Like­wise, pap­pardelle alla bolog­nese takes the sauce back to the orig­i­nal ragu, mix­ing pork belly and pancetta through the slow-cooked beef mince.

Tortel­loni are great pil­lows filled with spinach and ri­cotta, large enough to cut in half for eat­ing. They’re bathed in the same sage brown but­ter that Lu­cas would have pre­pared back in the day as head chef at Thorn­don’s Maria Pia Trat­to­ria. The top­ping is chopped hazel­nut, high-roasted just short of burn­ing point to en­sure max­i­mum carameli­sa­tion.

The woman at the next ta­ble com­plained to me about the ex­ces­sive oili­ness of her food, but I say ‘each to their own’: for me, one big at­trac­tion of the Giar­diniera (48-hour pick­led sea­sonal veg­eta­bles) is that they are swim­ming in a pos­i­tively prof­li­gate amount of olive oil, suf­fi­cient to dunk every mouth­ful. Another at­trac­tion is the crunch­i­ness of the raw baby turnip, car­rot and cauli.

For nos­tal­gia’s sake you might in­dulge in that old Ital­ian-amer­i­can clas­sic, canestrini al­fredo. Since it’s made with short bas­ket pasta very sim­i­lar to mac­a­roni, co-owner and maitre d’ Kieran Wal­lace points out it’s the near­est thing on their menu to mac­a­roni cheese. But this is a chas­tened, health-con­cerned, post-eight­ies it­er­a­tion, which re­duces the cream to a light coat­ing of the pasta. Since the only other in­gre­di­ents seem to be parme­san, gar­lic and chopped spring onion, this al­fredo re­ally does call for the op­tional chicken at $5 ex­tra, if only to ren­der the dish truer to the naff ex­cesses of the Eight­ies.

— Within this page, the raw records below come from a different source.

Every row gives one point. Two turns around zero, p and q, are shown by what they do to some points. Where does a point land after both, in the order given? Backwards means that the second turn is done in reverse. Each puzzle has new turns, and all numbers are rounded.
In the rows, zero is written as 128.

Turn p:
[102 117  83] => [179 136 117]
[180 162 141] => [ 88 155 169]
[115 101 135] => [136 100 118]
[114 132 153] => [109 121 107]
Turn q:
[125 135 143] => [125 118 141]
[174 133 132] => [137 165 154]
[126  77 131] => [175 121 110]
[ 87 166 106] => [ 76 108 106]
Where do these land?
q, then p: [138  86 105] => [137 157 167]
p, then q: [162 127  95] => [132 123 175]
q, then p: [ 88 125 130] => [159 103 131]
p, then q: [134 149 167] => [111  95 103]
p, then q backwards: [156 131 166] => [114 173 135]
p, then q: [ 90 150 105] => [ 99 168 123]

Turn p:
[152  72 100 146 125 141] => [126 108 138  69 100 113]
[ 98 123 141  93 124 104] => [161 159 130 151 128 109]
[120 166 152  99 102  86] => [173 129 112 180 145 138]
[169 110 152 108  96 145] => [160 103 171 115 128 152]
[118 116 124 164 125 124] => [109 111 119 129 103 113]
[ 86 141 146 107 121 130] => [134 164 135 164 120 129]
[138 185  76 153 174 169] => [ 57 143  86 103 162 169]
[142 111 134 154 157 125] => [104 107 134 114 138 101]
Turn q:
[156 116 148 159 146 150] => [174 111 123 106 124 139]
[ 94  67 106 102 131 174] => [107 107  54 121 168 115]
[121  90 106 144 138  81] => [110 116 111 120  79  91]
[128 135  93 110 134 127] => [108 159 117 118 130 123]
[165 186 169 115 113  92] => [146 146 213 144 128 124]
[108 142 140 122 150 143] => [143 140 115 155 137 138]
[123 160 134 144  85 129] => [107 117 163 133 128 165]
Where do these land?
p, then q backwards: [162 171 138 101 122 109] => [118 135 163 122 130 181]
p, then q: [139 126 114 116 165 121] => [132 162 121 144 122 107]
p, then q: [130 108 107 181 114  96] => [ 74 107 117 105 117 100]
q, then p: [ 94 140 137 158 114 188] => [ 80 145 151  78 115 145]
p, then q: [128 124  79 158  83 114] => [ 75 122 120  83 153 130]
q, then p: [104 118 153  95 151 118] => [112  96  95 127 130 103]
q, then p backwards: [138 110 168  87 149 150] => [145 134 149  99 152  78]

Turn p:
[153  97 133 136 133 129 130 105] => [129 129 124 129 156 147 111 101]
[145 127 151 150 135 143 126 143] => [134 128 119 145 157 136 125 151]
[135 131 144 146 106 128 123 111] => [129 142 111 138 138 145 148 120]
[138 104 142 132 117  46  99 178] => [110 168 178 160 163  66 146 113]
[103 105 147 113 117 148 132 114] => [148 146 143 124 112 162 119 127]
[ 88 214 148 147 191 128 149 126] => [ 75  83 133  92 118 142 170 205]
[152 135  95  72 114 148 100 114] => [140 150  90  93  99 101  93 109]
[116 105 107  98 144 141  97 116] => [114 144 131 118 101 129  82 117]
[ 84 123  54 138 114 151  95 127] => [108 113 112 167  51 120 102 110]
[143 152 148 161 120 101 203 137] => [152  80 142 124 168 130 192 130]
[151 116 139 114 117 144 154 138] => [169 124 126 119 145 129 122 127]
Turn q:
[148 155  98 146 132 117 149  86] => [146 124 116 149 141 111 183 143]
[ 69 119 116 116 150 150 123 116] => [ 85 116 127 134 169 105 108 111]
[ 94 112 123 118 154 118 122 148] => [105 110 124 134 128 108  90 129]
[102 146 165 132  77 154  87 166] => [108 195 137  97 110 139  99  88]
[152 147 136 158  68 144 188 152] => [124 190 116 129 118 180 156 177]
[102 105  97 156 109 138 136 118] => [ 75 125 128 131 126 126 155 135]
[125 133  71 114 152 135 112 143] => [114 102  88 164 121 120 125 102]
[178  90 161  73 116  95 112  87] => [183  76 138  57 126 146 136 124]
[135 133 131 131 174 154 115 154] => [136 120 142 172 129 135  97 108]
[142 127 186 113 150  82 140 127] => [179 120 154 102 126 112  96 163]
[161 140 125 152 126 120 124 111] => [152 131 139 138 112 126 162 129]
Where do these land?
q, then p: [171 119 140 174  96 137  95 121] => [179 136 109 107 135 161 171 130]
p, then q backwards: [152 130 135  94 145  95 126  96] => [ 95 123 148 108  93 136 104 106]
p, then q: [103 158 122  98 159 132 110 176] => [127 151 109  97  82 120  84 136]
p, then q: [141  84 144 117 159  99 135 134] => [157 119 167 123 146 105 101 111]
q, then p: [ 84 170 113 175 124 153 161 169] => [ 84 101 119 161  99 117 178 175]
q, then p: [132 139 169 124  98 123 111 153] => [133 159  92 100 117 113 138 142]
p, then q: [ 94 112  93 103 152 105  92  86] => [104 156 126  72 162  99 134  97]
q, then p backwards: [115 113 127 152 144 166 159 108] => [120 118 158 171 152 106 128 136]
p, then q: [159 128 108 117  75 143 162 110] => [152  90 111 130 131 151 184 134]

Turn p:
[152 128 118 152 102 116 161 155  85  87 140] => [144 167 132 135 105 121 180  90 146 102 133]
[115  92 143 177  61 144 139 136  94 148 137] => [182 122 131 191  90 135 154 147 153 106 137]
[129 111 123 113 114 107 167 164 126 123 173] => [ 99 150 112 155 112 138 150 100 171 143 133]
[153 100 131 119 130 172 144 118 134 124 113] => [160 121 106 100 130 112 117 137 160 129 142]
[136 177 138 123 154 147 102 139 149 154 134] => [118 121 170 102 154 164 101 136 125 140 119]
[140 165 129  85 136  80  97 118 160 153  87] => [ 92  96 164 114 139  95  91 110  94 155  89]
[ 88 159  96 126 149 144 114  98 176 151  72] => [128 133 140 106 157 103  96 193  83 165 103]
[140 134 124 124 132 139 130  81 131 112 167] => [135 130  90 124 164 148 123 116 132 105 107]
[161  86 123 160 158 101 155 137 101 116 165] => [114 138 112 149 153 120 164  94 152  98 182]
[112 148 117 102 133 104  55 151 174 121 106] => [ 76 131 160 113 104 120  64 140  91 123 110]
[ 92 136 115  97 152 160 103 100 107 151  95] => [158 115 113 108 131 139  97 145  75 168 136]
[117  99 178 157 115 123 170 138 101  96 146] => [129 112 104 137  98 141 197 130 154 101 144]
Turn q:
[119 150 119 120 165 110 101 100 115 113 182] => [167 145  98 118 158 141 110  79 111 110 130]
[145 140 130 123 131 164 129  94 124  95  93] => [104 148  96 133 121 167 145 156 108 129 116]
[ 91 112 134 127 145 122 130  95  96 140 123] => [117 130 152 121 137 154  98 105  94 142 125]
[129 162 138 159  92 158 113 173 160 157 140] => [141 104 119 172  93  78 135 149 133 105 161]
[114 108 146 126 176 107 179 143 139 147 152] => [164 109 162 132 165 138 131 114 145 178 145]
[115 122 124 152 169  87 120 158 101 129 111] => [137 133 169 145 160 108 138 102 115 132  87]
[110 119 134  96  94 152 120 120 155  76  93] => [ 77 181 102 132 111 135 118 156 151 140 135]
[149 166  88 127  76 123 146 143 143 173  98] => [124 116 149  92  99  85 161 176 114  97 155]
[137 108 131 105 153 113 146 155  73 140 149] => [115  84 138 111 181 124 128  99 131 139 113]
[112  79  85 134 136 173 134  95 165 111 115] => [116 154 109 112  67 151 144 112 124 186 129]
[180 155 165 118  62 137  67 136 172 139 110] => [133 125  88 140  86  97  97 202 160  70 114]
[134 115 144 149 136  90 150 121  94 114 171] => [141 109 153 128 158 162 129  84 152 105 127]
Where do these land?
q, then p: [170 157 164  96  83 133 120 170 124 146  99] => [ 61 163 137 132  82 109 134 138 129 124 167]
q, then p backwards: [148 148 128 124 188  89 135 105 147 126 139] => [140 166 105 143 124 176 146  94 100 138 127]
p, then q: [154 114 148 114 145 153 141 135 113 147  77] => [149  97 126  87 137 127  99 135 169 134 119]
q, then p: [156 126 187  76 119 126 102 153  74 111 126] => [ 88 152 120 103 119 108 100 173  79 126 183]
p, then q backwards: [ 79  91  87 146 124 135 168 113 162 154 171] => [130 152 181 102 145 169 128 153 164  75 106]
q, then p backwards: [170 134 121 101 132 141  96 133 133  92 132] => [122 115 123 116 117 139 158  92 149  91 150]
q, then p: [103 156  86 131 174 114 148 132 121 103 137] => [141 118 121 113 184 143 164 100 118 151 120]
p, then q backwards: [169 121 127 124 103 108 102 141  90 141 108] => [ 98 121 117 171 126 108 113 140 126 157 162]
q, then p: [ 76 129 119 162  79 167 138  78 128 152 156] => [167 133  90 171 103 186 117 115 138  86 100]
p, then q: [ 89 112 119 201 129 151 146 128 152 140 162] => [144 119 120 188 139  95 189 113 143 141 148]
p, then q backwards: [112 121 112 147 145  92 157 109 157  83 121] => [140 162  97 104 115 141 114 160 112  99  94]
p, then q: [109 126 140 114 116 127  83 140 135 139 107] => [ 96 114 128 140 114 114  97 121 137 107 111]

Turn p:
[123 110 152 127 142 124 139 114 179 121 164 114] => [114 146 165 155 151 136  97  98 120 118 145 123]
[122 166 138 117 129 144 103 111 134 131 139 122] => [137 116 145 144 122 101 152 105 146 129 132 120]
[110 102 131 172 117 119 128 145 146 148  94 120] => [147 136 104 128 119 141  88 151 142  88 140 133]
[128 137 103 117 158 140 137 145 123 137 120 145] => [123 107 123 111 120 156 140 113 138 134 112 145]
[115 142 112 110 113 122 122  89 111 122 152 163] => [115  81 153 125 132 106 142 142 112 151 131 112]
[161 140 133 166 141 137 141 154 118 145 122 143] => [148 132 100 135 150 155 132 140 159 145 126 153]
[116 149 133  97 115 137 114 127 110 121 145 150] => [141 107 145 119 130 113 155 121 118 143 112 103]
[127 115 131 160 138  82 148 123 132 124  97 101] => [112 142  87 128 135 113  92 135 117 104 142 159]
[149 134 120 111 126 141 142 150 109 172 126 123] => [122 140 120  93 140 149 160 133 159 128 127 125]
[116  89 112 160 140  98 121 117 147 100 129  90] => [104 144 108 159 107 133  92 127  92 107 158 137]
[144  91 131 105 118 160 108  91 144 108 137  94] => [110 171 176 143  90 120 131 131 115 137 148 121]
[110 139 156  84 126 120  84 105 102 111 146 168] => [161  97 157 107 124  89 144 109  94 162 133 101]
[132 133 119 136 124 142 168 146 108 127  85 133] => [129 133 110 109 128 137 132 157 139 117  87 161]
[149 131 115 150 115 104 138 163 152 128 103 126] => [120 141  84 132 131 139  94 133 152 128 110 123]
[119 142 133 109 118 150 127 140 105 124 162 130] => [137 125 143 133 141 134 170 125 116 131 115 106]
Turn q:
[158 128 115 163 145 145 121 140 157  96 113 112] => [ 85 118 129 130 128 115 120 142 119 161 158  97]
[132 107 166 138  99 136 147 101 113 124 133 151] => [154 151 124 139 119 107  90 108 124 110 148 146]
[149 143 130 118 132  93 115 137 151 126 121 113] => [109 116 141 124 125 133 140 135 118 102 120  92]
[123 127  90 100 159 123 123 105 133 113 151 125] => [126  96 120 163 154 157 131 132 121 141 104 128]
[ 92 163 161 158 135  98 107 107 121 147 124 144] => [161 173 157 128 118 127 141  97 132 135 103  95]
[ 97 124 104 111 100 158 106 149 154  92 132 116] => [ 92 125 130 129 122 114 140 149  87 152 105 168]
[142 138  95 129 123 133 131 126 104 159 130 163] => [141 110 140 122 114 165 134 105 153 134 145 149]
[105 112 145 148  96 148 153 149 146 121 146 120] => [148 133 129 112 115  85 119 154 105 140 137 151]
[155 150 148 136 108 136 160  98 123 148  95 121] => [125 142 159 114 129 123  83 127 167 107 140 123]
[111 103 159 121 138 108 157 130 117 114 118 130] => [148 132  92 116 136 101 109 116 127 112 112 118]
[116 105 155 109 136 148 146 153 117 132 133 167] => [146 121  90 134 105  97 137 111 147 121 128 155]
[126 112  95  96 154 131  98 116 148 136 140 107] => [109 105 130 155 171 144 161 138 120 127 118 135]
[146 143  99 163 113 117 105 149 103 152 111 109] => [116 144 145  84 124 169 146 133 130 138 157 117]
[141 137 132 101 154 117 123 133 104 131 146 115] => [133 127 103 144 129 155 140 145 143 109 117 115]
Where do these land?
q, then p: [119 124 147 138 138 141 127 143  79 122 138 203] => [ 85 104 148 146 124 111 123 179 171 155 141 108]
p, then q: [126 124 137 126 154 135 111 109 136 130 117 117] => [144 132 142 148 113 131 116 116 114 115 132 132]
q, then p: [115 126 136 137 117 148 115 145 128 154 122 113] => [122 118 130 117 161 127 126 111 134 131 105 124]
q, then p backwards: [142 125 132 151 128 143 117 138 134 116 132 105] => [146 108 122 131 109 116 124 111 116 129 140 119]
q, then p backwards: [109 128 134 144 123 151 159  88 144 124 126 165] => [139 144 162 132 146 125 111 105 166 104 116 152]
q, then p backwards: [114 147 117 120 144 148 118 134 142 120 139 117] => [147 140 112 131 113 144 139 120 117 109 135 137]
q, then p: [145 140 106 122 119 115 102 141 101 134 117 120] => [130 126 163 134 120 134 151 131 126 114  99 128]
q, then p: [131 141 145 119 147 130 225  98 137 162 139 104] => [138 180 102 132  98 147  72  75 142 168 147 110]
q, then p backwards: [141 119 140 100 132  92 125 145 145 137 137 118] => [ 81 140 119 128 110 128 132 137 112 137 134 116]
p, then q backwards: [118 131 140 133 147 135 155 143 146 114  94 128] => [105 132 134  95 105 128 143 109 109 124 120 137]
q, then p backwards: [155 123 100 102 122 154 103 119 139 122 130 128] => [129 129  97 148 149 133 154 103 133 125 151 118]
p, then q: [127 107  86 141 136 138 103 141 112 130 135 141] => [131 127 128 117 128 126 126 152 125 135 155 176]
p, then q: [112 114 131 121 106 129 126 120 105 111 131 119] => [132 138 106 103 114 143 120 140 128 119 123 123]
q, then p backwards: [139 143 141 140  77  33 107 128 143 115 134 115] => [ 51  68 134  80 111 132 123 151 126 114 145 117]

Although 1154 sub­sti­tute grana padana for pecorino in their bu­ca­tini am­a­tri­ciana, they do re­tain the essen­tial au­then­tic­ity and depth of flavour by us­ing guan­ciale (cured pork cheek) from Mo­dena, Italy. It’s as well to fash­ion a bib from one of 1154’s over­sized pa­per nap­kins, be­cause when you go to coil a length of the hol­low bu­ca­tini around your fork, it has a habit of un­rav­el­ling like an er­rant gar­den hose, spat­ter­ing tomato sauce over your best shirt.

Aside from a glass of the house red, white or sparkling, the only other wine op­tions here are six by the bot­tle. How­ever, each day they do un­cork a spe­cial red and a white to sell by the glass. As luck might have it, that red would be the Saeti Rosso Dell’emilia, ef­fec­tively a qual­ity-driven, or­ganic lam­br­usco with­out the bub­bles. Rich, juicy and brim­ming with savoury, meaty, cured pork flavours, it’s ab­so­lutely per­fect with the bu­ca­tini am­a­tri­ciana.

You might think 1154 is named for its Cuba Street ad­dress, but ac­tu­ally the ref­er­ence is to the year 1154 AD, when the Arab ge­og­ra­pher to the King of Si­cily recorded his­tory’s first clear ref­er­ence to dried pasta.

It’s a date worth stor­ing away to use as am­mu­ni­tion against those who would try to tell you that in the 13th cen­tury, Marco Polo in­tro­duced pasta to Italy from China.